İşte böylesi günlerin birinde o odada, saçlarının siyah dalgaları omuzundan aşağı dökülen esmer, alımlı bir kadın da konukların arasındaydı. Sennur Sezer adını duyduğumda çok sevinmiştim. O kadar azdı ki edebiyat ortamında şair kadın o dönemlerde… Onlardan biriyle karşılaşmış olmak bende hasret kaldığım ana evine kavuşmuş gibi bir sevinç yaratmıştı.

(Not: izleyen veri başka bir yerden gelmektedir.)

Rows are points. The window is the flat piece filled in between its corners: a triangle in 3 columns, a solid with four corners in 4, and so on. A path goes straight from each point to the next, and from the last back to the first. After which points does the path pass through the window?
In the rows, zero is written as 128.

Window, 3 rows:
array([[153, 162, 172],
       [136, 108, 123],
       [143, 103,  57]])
Path:
(1): [173, 113, 166]
(2): [170,  81,  67]
(3): [106, 108,  87]
(4): [106, 144, 105]
(5): [180, 131, 160]
(6): [166,  90, 102]
(7): [ 87, 118, 111]
(8): [113, 156, 151]
(9): [177,  65, 101]
(10): [187, 147, 158]
(11): [136, 154, 154]
(12): [ 91, 120, 153]
(13): [169, 157, 158]
(14): [169,  82,  54]
(15): [115, 132,  74]
(16): [119, 152, 123]
Through the window after points: 4, 8, 10, 12, 14, 16

Window:
array([[181, 128, 150, 120],
       [169, 149, 112, 101],
       [ 78, 157, 125, 108],
       [124,  62, 135, 179]])
Path:
(1): [196, 120, 129, 177]
(2): [161, 168, 108, 163]
(3): [145, 152, 135,  33]
(4): [175, 117, 122,  86]
(5): [166, 155, 158, 158]
(6): [148, 164, 140, 117]
(7): [112, 137, 107,  54]
(8): [158, 125, 155,  96]
Through the window after points: 4, 8

Window, 6 rows:
array([[100, 113, 179,  97, 146, 142],
       [ 99, 101, 101,  66, 137, 127],
       [164, 194, 135, 188, 123, 226],
       [ 89, 112, 150, 146, 109, 142],
       [206, 162,  60, 153, 155, 130],
       [152, 123, 145, 134,  87, 160]])
Path:
(1): [124, 106, 133, 124, 144, 193]
(2): [151, 116, 110, 138, 124, 176]
(3): [195, 203, 116, 130, 126, 128]
(4): [142, 164,  99, 116, 104, 139]
(5): [150, 123, 122, 117, 146, 166]
(6): [146, 113,  84, 161, 159, 231]
(7): [168, 176, 140, 148,  82, 129]
(8): [107, 163, 161, 153, 102, 125]
Through the window after points: 8

Window, 9 rows:
array([[167, 119, 133, 154,  78, 150, 145, 208, 123],
       [ 73, 123, 137, 144, 162, 163,  53, 149, 158],
       [ 65, 164, 173, 141, 123, 123, 119, 123, 126],
       [184, 144, 102,  58,  61, 173, 163, 127, 106],
       [187, 142, 164,  94, 106, 136, 124, 164, 144],
       [152, 185, 137, 210, 144, 100, 135, 119, 141],
       [ 58, 127, 153, 121, 128, 184,  90, 139, 222],
       [198,  98, 135, 125,  41, 124, 131, 140, 115],
       [188,  55, 143, 174, 121, 106, 185, 175, 104]])
Path:
(1): [151, 128,  93, 147,  93, 108, 156, 196, 114]
(2): [152, 107, 221, 145,  94, 205,  97, 145, 155]
(3): [146, 137, 171, 150,  62, 198, 103, 123, 125]
(4): [145,  96, 123,  98,  94, 108, 133, 163, 146]
(5): [118, 108, 124, 146, 126,  96,  96, 210, 155]
(6): [147, 119, 164, 171, 116, 171, 140, 128, 120]
(7): [137,  89, 184, 144,  77, 210, 140, 139, 118]
(8): [160, 124, 103, 119, 135,  56, 129, 185, 140]
(9): [173,  83, 109, 148, 101,  80, 190, 189,  99]
(10): [169,  96, 167, 164, 125, 158, 140, 137, 131]
(11): [175, 114, 168, 151, 101, 156, 131, 150, 130]
(12): [110, 158,  97, 141,  88,  98, 132, 163, 140]
(13): [121, 146, 123, 119, 117, 126, 122, 157, 163]
(14): [ 97, 128, 170, 124, 132, 206,  99, 138, 158]
(15): [164, 129, 156, 154, 106, 177, 130, 116, 134]
(16): [122, 154, 112,  76, 103, 110, 126, 153, 157]
Through the window after points: 1, 9, 11

Window, 11 rows:
array([[ 56, 163, 144, 120, 193, 195, 185, 158,  75, 114, 140],
       [108,  74,  90,  90, 177, 153, 111, 113, 110, 172, 103],
       [ 74, 161, 101,  89, 105, 169, 131, 165, 119, 172, 114],
       [163,  79, 145, 188,  63, 133,  85, 156, 124,  88, 130],
       [210, 109, 163, 162, 119,  93, 191, 218, 149, 133, 129],
       [ 49, 124, 181, 184,  80,  96, 165,  80, 132, 131, 162],
       [107, 146, 212, 207,  93,  95, 127, 127, 110, 127, 122],
       [190, 107, 168, 129, 134, 132, 162, 151, 133, 190, 199],
       [145, 122,  71, 204, 164, 135, 118, 149, 125, 113, 136],
       [152, 134,  76, 139, 145,  89, 102, 163,  83,  64,  97],
       [ 94, 178, 120, 104, 120, 105, 111, 132, 198, 109,  97]])
Path:
(1): [117, 117, 121, 105, 163, 104, 101, 157, 143, 152, 123]
(2): [124,  52, 136, 131, 153,  76,  98, 186, 144, 134, 153]
(3): [128, 180,  81, 152, 119, 172, 141,  90,  75, 101,  80]
(4): [150, 141,  93, 143,  85, 125, 164, 147, 174, 110,  61]
(5): [109, 129, 199, 120, 185,  92, 108, 171, 124, 150, 205]
(6): [ 92, 114, 145, 162, 130, 109, 125, 174, 115, 143, 138]
(7): [142, 139, 165, 171, 103, 140, 174,  88, 103, 119, 140]
(8): [154, 120, 115, 147, 125, 113, 146, 132, 122, 114,  99]
(9): [130, 135, 129, 143, 135, 150,  70, 225, 113, 124, 164]
(10): [ 99, 108, 133, 136, 161, 106, 121, 151, 123, 140, 133]
(11): [167, 119,  84, 127, 102, 218, 139,  93, 103, 168,  98]
(12): [116, 141, 132, 154,  93, 123, 190,  50, 108, 156, 116]
(13): [ 88, 115, 136, 151, 149, 127, 110, 170, 123, 110, 129]
(14): [ 41,  70, 112, 124, 166, 123,  86, 142,  98, 198, 121]
(15): [174, 128, 109, 102, 152, 169, 166, 109, 128, 107, 112]
(16): [107, 137, 106, 140,  94, 180, 173,  84, 140, 106,  85]
Through the window after points: 2, 4, 10, 14, 16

SennurSezen5Daha sonraları pek çok yerde, pek çok etkinlikte onunla birlikte oldum. Ama 2003’te bir Eskişehir yolculuğumuz vardır ki, hiç unutamam o keyifli saatleri. O’nunla yan yana koltuklarda yaklaşık 7 saat kadar sohbet ederek geçen bir yolculuktu. Eskişehir İstanbul arası sürse sürse 4 ya da 4,5 saat sürer ama o gün benim şansıma yol kapalıydı. Tam olarak anımsamıyorum ama ya sis yüzünden ya da bir yol tamiratı nedeniyle. İşte o 7 saat biz neler konuşmadık ki…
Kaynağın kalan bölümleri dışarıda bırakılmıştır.